Which Data Structure I can use so that it'll not hit the performance. Because the input numbers will be up to 50million at once.
Can anyone help me in this? Thanks in advance.
Upvotes: 1
Views: 262
Reputation: 16499
If possible, test each of these methods and see which is the fastest in context. It will probably depend on a variety of factors, and I can't really predict which one will work best in your specific use case.
The easiest option: store your prefixes in a linked list and check against each one using input.startsWith(prefix)
. Boring.
Let k
be the minimum prefix length. Use a HashMap
where the keys are the first k
digits of each prefix and the items are linked lists containing the rest of each prefix.
For instance, say you have prefixes abcd
, abce
, and xyz
. Then you would store the following:
"abc"
-->("d","e")
, where ("d","e")
is a linked list containing the elements "d"
and "e"
"xyz"
-->("")
(where ""
is the empty string).Call this map prefixes
, and use the following code to determine if a prefix is correct:
public boolean correctPrefix(String input){
LinkedList check = prefix.get(input.substring(0,k))
if (check != null){
for (String n : check){
if (input.substring(k).startsWith(check)) return true;
}
return false;
}
I don't know if it will be fast enough for your purposes, though you haven't told us exactly what those are; still, I don't know of anything faster in Java.
Use a switch
statement. Or rather, use multiple switch statements, one for each possible prefix length. For instance, suppose you have the prefixes 1901
, 1902
, and 20050
:
public boolean correctPrefix(String input){
int pVal;
pVal = Integer.parseInt(input.substring(0,4));
switch (pval){
case 1901: return true;
case 1902: return true;
}
pVal = Integer.parseInt(input.substring(0,5));
switch (pval){
case 20050: return true;
}
return false;
}
This will be a lot more code, but I suspect it will be much faster assuming you have enough prefixes with the same length. Note that if a switch
statement doesn't have very many possible cases, it won't actually be compiled as a true switch
statement but as a series of if/else
blocks, which will cause it to be fairly slow. You should do some mucking about with this, though, and see what you get; it might be worthwhile to throw in some bogus case [wrongprefix]: return false;
statements in, because believe it or not they can actually speed things up.
Actually, as of SE7, switch statements can be used with strings.
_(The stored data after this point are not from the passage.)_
Each row is a point on a tangle of strands that fork, close into loops and nearly touch. The rows are in no order.
(in the rows, 128 means zero)
Points whose rows are less than 94.7 apart are linked; no others are. Some points are linked to none.
<807>: [ 96 131 141 152 152 144  99 132 168 192 108 162 104 159  96 151 163 146
 121 127 166  92 132 172]
<6>: [ 84 125 150  80 153 126 190 146  82  87 154 102 145 111 159 130 158  70
 149 117 102  95 137 124]
<22>: [117 133 131 158 121 105 161 153 147 116  98 109 122 159 139 156 107 133
 130 139 151 134 142 114]
<250>: [142  74  93 135 103  92 117 118  94 109 172 124 138  96 147 138 128 128
 143 114 154 169 109 109]
<816>: [100 155 149 127 128 116 175 154 128 161 164 108  93 148 140 165 108  87
 133 117 106 113 147 142]
<578>: [117 143 126 119 145 113 132 173 161 166 150 154  90 191 113 156 144 127
 118 154 144  81 170 183]
<75>: [ 89 127 219 137 113 143 146 108  53 196 147 108 156 103 137 132 209 108
 102  82 136 118  80 181]
<917>: [ 75  94 191 102 142 141 169 137  64 146 154  95 146 123 136 156 201  97
 134  94 167 113 111 175]
<886>: [112 136 129 130 133 181  90  95 197 141  61 144 138 148  88 108 126 160
 126 118 103 114 132  84]
<949>: [184 177  91 144 111 117 119 142 155 136 168 139  80 126 129 133  54 116
 124 164  86 133 154 127]
<377>: [ 75 119 175  96 159 141 194 144  97 129 155  91 120 125 134 156 155  60
 142  93 122  92 156 132]
<644>: [164 164 100 132 132 104 136 170 164  70 107 140 115 152 134 120  79 140
 117 183 126 130 171 142]
<1024>: [119  87 123 138 106  89 152 119  66  99 125  76 160  89 160 148 136 143
 181 118 135 162 102  86]
<326>: [ 88 147 161 125 117 126 161 129  73 138 125  83 141 118 165 143 144  97
 151  95 105 127 104 107]
<388>: [124 150 167 139 130 125 107 102  53 143 126 128 132  81 175 103 145 116
 112 105 113 162  59 148]
<688>: [102 136 158 101 135 122 148 127  78 155 194 158 111 115 175 129 164  79
  88 132 130 124 118 216]
<48>: [ 93 158 125 136 142 130 124 150 193 135  57 151 116 195 102 129 142 159
 141 151 138  65 171 130]
<272>: [208 153  81 140 121 137 121 134 168 113 136 128  85 117  89 111  53 138
 126 156  96 130 157  96]
<665>: [136 175  93 107 114 102 119 161 162 105 105 129 145 152 109  94 109 147
 152 147  67  84 151  94]
<320>: [172  99  81 106 146 143  96 105 147  58 105 143 139 110 125  85 116 153
 121 170 135 168 121 109]
<100>: [ 99 115 155 119 129 128 140 135  88 180 194 149 104 138 144 171 154  93
 111 121 138 132 130 192]
<146>: [ 92 116 196 104 115 149 165  99  48 199 214  97 116  58 111 130 165  55
 103  58 103 106 118 156]
<319>: [169 129 106 150 123 182 142 107 205 146  95 122 117 135  70 126  64 159
 123 118 136 128 144  63]
<362>: [115  70 135 140 107 107 117  96  65 113 133  98 177  87 147 135 158 146
 166  94 142 159  89  98]
<35>: [134  95 146 166 101  97 140 129  92 125 141 102 116 111 151 166 103 125
 138 124 192 186 130 135]
<722>: [114 140 114 119 146 131  94 154 160 157 136 175 116 163 101 135 172 141
 112 145 145  79 139 178]
<309>: [150  94 138 187 115 125 133 123 138 129 116  98 127 132 131 175  86 145
 127 113 192 189 151 114]
<939>: [110 120 113 105 140 137  88 100 142 118  80 161 186 138 131  71 166 156
 112 130 109 117  99 130]
<826>: [169 153 121 114 156 181 101 139 206 112 100 178  88 151  79 111 125 144
  92 186 125 103 157 139]
<634>: [131 142 101 108 119  84 114 131 110 106 147 145 155 114 146 105 136 128
 141 134  96 113  95 133]
<434>: [146  94 123 144 122 194 107  98 187 165  96 123 120 137  68 142  99 149
 125  97 144 146 129  78]
<318>: [115 102 111 109 111  95 155 181 122 105 183 124 126 155 137 164 126 124
 142 135 156 102 154 131]
<54>: [134  80  85 104 142 133  95  85 133  61  89 135 170 112 143  87 144 165
 134 144 130 160 110 101]
<859>: [104 125 160 144 130 126 115 111  92 122  96 143 139 132 158 139 162 134
 117 120 154 155  92 160]
<186>: [179 123 102 131 133 149 133 138 190  99 109 138 103 150  92 131  86 154
 107 165 152 135 173 108]
<1009>: [172 106  93 119 143 158 114 113 177  83 108 133 122 122 103 107  95 150
 122 157 147 154 139  90]
<23>: [183 140  82 144 102 112 134 152 179 119 155 112 113 145  95 135  53 146
 143 144 107 112 171  80]
<954>: [ 65 156 164 124 157 128 145 146 133 143 104 151 136 176 145 142 199 136
 126 132 138  78 130 197]
<47>: [130 104 123 108 135 149  79  73 122 101  75 138 193 120 139  75 157 157
 125 122 106 148  95 105]
<715>: [167 115 111 123 146 183 145 104 194  86  59 120 119 123 114 107  71 168
 113 156 139 160 157  75]
<927>: [ 81 179 184 154 127 140 142 128 111 155  71 116 133 163 135 139 143 117
 141 100 113 113 114 132]
<856>: [160 110  90 155 120  80 168 141 128  89 146 105 112 125 154 143  76 141
 147 152 159 162 153 104]
<349>: [184 143  86 150 110 143 149 134 203 153 124 115 110 147  83 139  53 158
 128 125 131 109 170  68]
<345>: [166 118  68 119 120 113  90 128 158 126 170 139 136 116  93 109 113 142
 148 125  93 110 126  82]
<817>: [126 153  95 133 116 111 130 135 165  96  72 112 149 137 125 101  87 160
 152 151  80 116 159  76]
<474>: [133  91 122 148 110  73 140 124  66 103 168 110 115  82 166 151 113 105
 146 129 152 183 115 133]
<819>: [150 162  96  93 139 141  87 146 159  74 115 182 169 134  87  46 163 156
 115 171  66  80 139 150]
<632>: [156 105 109 169 112 109 111  98 117 137 142 105 116  76 113 136  70 143
 151 105 139 187 114  83]
<822>: [143 138 105 133 118 137 153 129 196  97  42 114 156 163 113 100  71 175
 149 150 108 119 183  71]
<313>: [156 157  95 134 118 106 114 154 142 105 150 138 104 136 135 131  84 116
 135 167 107 132 150 142]
<609>: [134  98  96 152 106  85 160 134 109 104 132  80 132 103 163 152  96 142
 173 115 144 162 131  80]
<857>: [142 127 109 119 137 182  94  80 178 143  90 127 142 117  80  89 111 144
 135 117  89 129 107  69]
<171>: [181 135  98 117 129 178 153 120 214  91  61 117 131 143  85 101  78 174
 127 169 118 124 177  52]
<259>: [109 148 134 145 120 113 142 147 131 153 139 123 107 153 143 173 100 111
 138 119 139 138 136 133]
<758>: [118 157 117 107 123 106 153 160 115 158 191 136  97 138 137 142 123  95
 132 134  98  94 154 148]
<406>: [100  87 185  84 146 143 173 128  54 155 203 105 138  99 145 138 188  74
  98  91 152 107 125 190]
<323>: [ 68 123 203 130 140 145 142 125  82 180 125 118 152 144 131 143 200 117
 125  88 156 110 101 173]
<201>: [ 97 122 136 106 127 112 164 172 134 167 175 132  89 183 126 170 157 116
 135 133 142  75 167 175]
<395>: [144  99 156 171 122 138  82  88  85 118  94 105 136 102 154 133 124 150
 131 121 164 198  93 117]
<91>: [155 117 118 149 105 129  82  72 109 156 131 123 126  77 112 117 105 132
 136  97 113 180  89  64]
<44>: [129 132 106 117 151 143  82 123 162 110  99 160 145 150 111  96 141 150
 118 139 114 115 124 120]
<162>: [149 144 116 130 160 161  88 148 193 152 117 176  87 171  74 127 153 150
 105 169 141  75 163 169]
<580>: [183 163  98 114 148 167  91 123 187 107 116 156  97 130  96  87 118 138
  94 168 111 122 137 125]
<838>: [124 134 153 131 130 111  95 106  73 114  99 138 145  99 193  95 162 131
 110 122 132 156  74 159]
<4>: [170 161  93  89 150 161  83 125 183  84 120 180 139 115  84  54 142 140
 106 164  96 111 134 119]
<509>: [126 169 105  91 130 104 146 185 123 134 181 146 106 159 136 135 143 101
 122 163  92  66 153 171]
<667>: [136  72 118 137  95  94 103  97  76 136 176 123 165  80 128 135 149 135
 147  92 141 161  73 107]
<1004>: [ 88 132 131  88 135  94 192 137  66  81 150  90 163  85 164 114 155 101
 172 113  75 107 118 103]
<439>: [168  85  92 131 128 114  93 120 126 106 162 146 124 102 136 132 109 132
 114 139 166 166 113 131]
<905>: [151 103 118 152 124 124  90 104 115 109 109 129 128 109 145 138 109 123
 117 127 172 193 105 128]
<314>: [147 139 106 130 134 135 106 153 177 107 114 153 119 165 100 130 119 144
 124 150 146 108 146 133]
<218>: [ 75 142 196 143 123 135 163 137  91 158 102  80 126 147 142 157 142 109
 154  92 117 118 123 114]
<20>: [116 123 109  98 133 102 116 149 134  96 132 158 174 145 153  93 177 146
  96 152 126  95  96 174]
<911>: [196 132  89 146 130 125 116 104 156 119 130 133  95  94 105 115  53 133
 138 139 117 162 125  87]
<163>: [109 158 115 138 131 141 110 131 187 137  55 139 128 176 104 130 116 157
 138 133  97  99 152  93]
<409>: [ 90 115 226 117 118 154 152 108  35 205 177  96 128  91 127 138 185  65
 108  74 129 110 107 181]
<292>: [113  94 190 113 126 137 162 112  27 154 198 119 149  60 165 123 187  76
  87  89 147 131  91 179]
<210>: [ 78 147 143 145 147 137 130 147 174 168  80 137 107 195 111 150 154 147
 125 119 155  88 152 147]
<355>: [127 157 139 141 116 109  92 106  91 153 131 151 131 103 143 118 122 104
 122 111 102 150  80 136]
<704>: [ 78 140 155 108 148 121 149 155 111 136 145 152 132 150 164 131 204 122
 100 136 152 100 112 213]
<891>: [118 123 136 132 109 130 103 127 109 197 193 163  86 140 130 168 131 107
 104 132 142 137 137 212]
<136>: [118 196 123 124 116 101 129 156 135 113 106 130 115 135 134 106  97 115
 161 139  56 109 131 105]
<62>: [145 115 115 170 120 120 161 134 158 119  89 110 139 148 141 161  71 160
 128 129 182 151 154 103]
<666>: [136 125 127 141 129 153  98  81 144 144  88 122 135 109 118 115 104 142
 137 104 112 167  94  66]
<851>: [103 152 144 130 126 120 102 119 111 147 129 133 149 135 143 129 155 113
 111 105 120 130 101 154]
<762>: [183  93  95 148 129 132 100  81 134 109 122 112  94  64 117 112  66 136
 137 126 134 199 110  77]
<874>: [131 135  99  86 135 109 104 151 153  80 117 178 190 140 115  65 177 161
 115 162 101  92 115 159]
<753>: [ 75 142 205 121 139 170 191 132  77 148 126  65 128 121 131 162 144  67
 154  86 128 109 142 119]
<803>: [146 104  84 121 113  75 155 176 119  89 171 114 123 127 146 160 104 123
 142 152 151 140 163 129]
<498>: [118 135 135 154 128 134 114 152 142 179 158 162  79 168 119 161 128 119
 106 142 158 121 155 192]
<452>: [106 127 173 112 131 112 157 115  52 144 178 132 141  97 180 120 175  82
  96 106 127 137  82 186]
<1013>: [ 92 125 152 122 129 108 178 120  59 100 125  67 151  77 170 125 146 101
 171  99  92 134  95  79]
<664>: [ 94 137 164 123 140 123 142 146  94 109 119 142 130 148 173 147 180 114
 108 131 159 140 113 191]
<454>: [137 106 120 156 113 141 104 116 168 162 132 123 115 140  94 154  96 143
 134  93 146 137 133  95]

How many points has the smallest loop of links through each point below? Write none if it is on no loop.
<578> | none
<186> | 8
<326> | 7
<388> | 5
<309> | none

A piece is two or more points that can be reached from each other along the links. Count, over all rows, the pieces, the separate loops (a circle has one, a figure eight two, a Y none), the forks (points with three links) and the tips (points with one).
pieces | 5
loops | 3
forks | 7
tips | 11

Name the points in between on the shortest way along the links from the first point to the second, in order.
<323>, <349> | <917>, <406>, <292>, <452>, <688>, <100>, <891>, <498>, <578>, <722>, <807>, <210>, <48>, <163>, <886>, <857>, <666>, <91>, <632>, <762>, <911>, <272>, <23>
<318>, <309> | <803>, <856>, <609>, <1024>, <362>, <667>, <250>, <474>, <35>
<667>, <758> | <250>, <474>, <35>, <309>, <62>, <22>, <259>, <816>
<665>, <47> | <817>, <822>, <171>, <715>, <1009>, <320>, <54>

I'm not sure how efficient this is, but it's an option.
Alternatively, if you're using something prior to SE7, you could try....
You can actually pass a radix to parseInt
, meaning that if you have letters in your prefixes but they're case-insensitive, you can use Integer.parseInt(input.substring(0,4),36)
to get a valid integer value, which you can then use with switch
.
Upvotes: 2
Reputation: 1677
Create a HashSet
and add these 4 values in it. and then parse your input values to get first four integers and call HashSet contains()
method, that will return true/false.
Upvotes: 1
Reputation: 29213
If you only have (relatively) small integers, you could use a sparse array of booleans, where your prefixes will act as indexes.
Alternatively, a HashSet
would be a good choice.
Upvotes: 1
Reputation: 876
Are the prefixes the same length?
If so, you could hash all the prefixes.
When you encounter a new input you would extract the first x digits.
You would look for the presence of the first x digits in the hash - an O(1) operation if the hash is designed well.
Upvotes: 1
Reputation: 23409
Your best bet would be to store the prefix in a HashMap and the value should be a linked list. I am assuming the same prefix can get tagged with various numbers like 19011234 190123444.
Upvotes: 1